I always try to buy from my local gun shop Frontier arms. Ive bought 2 guns there already and looking into buying a new 1911 there now. They are very good people and have good prices. I will most likely buy my ammo over the internet though becuase nobody around here carries bulk ammo and i prefer buying a 1000 rounds at a time and saving 10+cents a round for plinking ammo.


----------



## Ricardokid (Nov 26, 2008)

Local gun store for me as well as reputable forum members who list in the classifieds.


----------



## dannyb (Jun 17, 2008)

I generally go to local stores if it's reasonable and they have what I want. The local guy is knowledgeable and friendly. I don't mind paying a bit extra for the convenience and knowledge. 

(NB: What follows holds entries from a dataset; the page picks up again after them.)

Rows are points. To make a cloud, some directions were put in groups of two or more. Within a group, all points are equally far from the middle, so they leave a hole (a ring in 2 directions, a hollow ball in 3). The other directions are filled evenly. Then the cloud was stretched, turned, moved and blurred a little. How many holes are there, and how many directions does each take, smallest first?
(in the rows, 128 means zero)

Cloud (13 x 2):
[[158 162]
 [ 94 167]
 [ 83 135]
 [164 124]
 [163 123]
 [124  97]
 [ 83 146]
 [ 99 172]
 [ 90 162]
 [125 180]
 [152 169]
 [115  99]
 [138 178]]
Holes: 1 (2)

Cloud (31 x 4):
[[173 102 115 144]
 [147 186 125 117]
 [178  99 136 151]
 [177 135 156 150]
 [195 119 115 139]
 [200 142 121 168]
 [171  64 155 163]
 [119 179 163 148]
 [ 94  99 163 112]
 [169 132 145  88]
 [150 110 165 134]
 [103 180 141 132]
 [139 175 128 116]
 [168 148 105 133]
 [170 141 127 207]
 [131 115 175 120]
 [175 146 117 144]
 [ 93 102 167 127]
 [108 108 110 141]
 [197 119 152  98]
 [108 192 141 134]
 [160  67 145 135]
 [186 105 123 141]
 [152  75 160 112]
 [146 110 120 112]
 [166 118 102 169]
 [122  80 172 136]
 [146  87 163 120]
 [149  54 169 140]
 [157  92 103 133]
 [183 137 104 134]]
Holes: 0

Cloud, 48 rows:
[[148 157 169 118  79 128]
 [ 90 159  98 140 116 112]
 [152 149  60 102  88 149]
 [162 138  63  90 132 162]
 [111 177  85 138 140 120]
 [131 115 115 165  93 117]
 [121 119 104 145 119 156]
 [129 134 125  86  94 131]
 [ 97 122  92 155  51 109]
 [101 142 126  81 153 135]
 [121 103 167 141  79 104]
 [ 95 135 115  85 139 162]
 [106 177  98  95 106 100]
 [ 83 123 117  88 164 143]
 [127 189 171  82 110 134]
 [ 95 161 137 142  69 148]
 [121 166  85 145  93 123]
 [169 112 136 111 116 133]
 [123 116  60 131 141 131]
 [169 156 143  84  99 157]
 [ 90 167 153  66 133 171]
 [129 190 129  73 152 137]
 [136 155 120  90 109 112]
 [ 79 142 103 106 102 118]
 [112 106 138  82  94 147]
 [135  91 127 121 169  83]
 [139 159  69 154 145 112]
 [111 198 115  79 112 154]
 [152  97  70 104 110 100]
 [ 71  79 185 154 157 103]
 [101 129 129 149  84 145]
 [ 91 177 133 120 113 172]
 [156 110  90 171 114 108]
 [110  96  81 160 154 115]
 [154 104 114  76 120 178]
 [102 123 107  88 141 139]
 [163  88  96 110 126 101]
 [117 167 170 101  81 102]
 [110 157 135  68  87 197]
 [144  96  84  83 136 186]
 [ 69 113 141  86  72 169]
 [101 100 118 174 133  85]
 [106 196 124  77  91 177]
 [135 128 111  80 156 148]
 [ 86 113 188  85  82 142]
 [122  59 143  91 175 148]
 [108 100 144  98 126 110]
 [114 128 141 168  72  78]]
Holes: 1 (2)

I had some friends with photography hobbies. They would go to the local camera store, gab gab gab, handle the samples, and then buy online. The local store sold out to Ritz, all that's left are kid sales types who know nothing, and the local knowledge guy is gone. Knowledge and service have value as well and should be taken into account along with the price. If that added value is still priced too high, go elsewhere.


----------



## Jason (Nov 17, 2008)

dannyb said:


> I generally go to local stores if it's reasonable and they have what I want. The local guy is knowledgeable and friendly. I don't mind paying a bit extra for the convenience and knowledge.
> 
> I had some friends with photography hobbies. They would go to the local camera store, gab gab gab, handle the samples, and then buy online. The local store sold out to Ritz, all that's left are kid sales types who know nothing, and the local knowledge guy is gone. Knowledge and service have value as well and should be taken into account along with the price. If that added value is still priced too high, go elsewhere.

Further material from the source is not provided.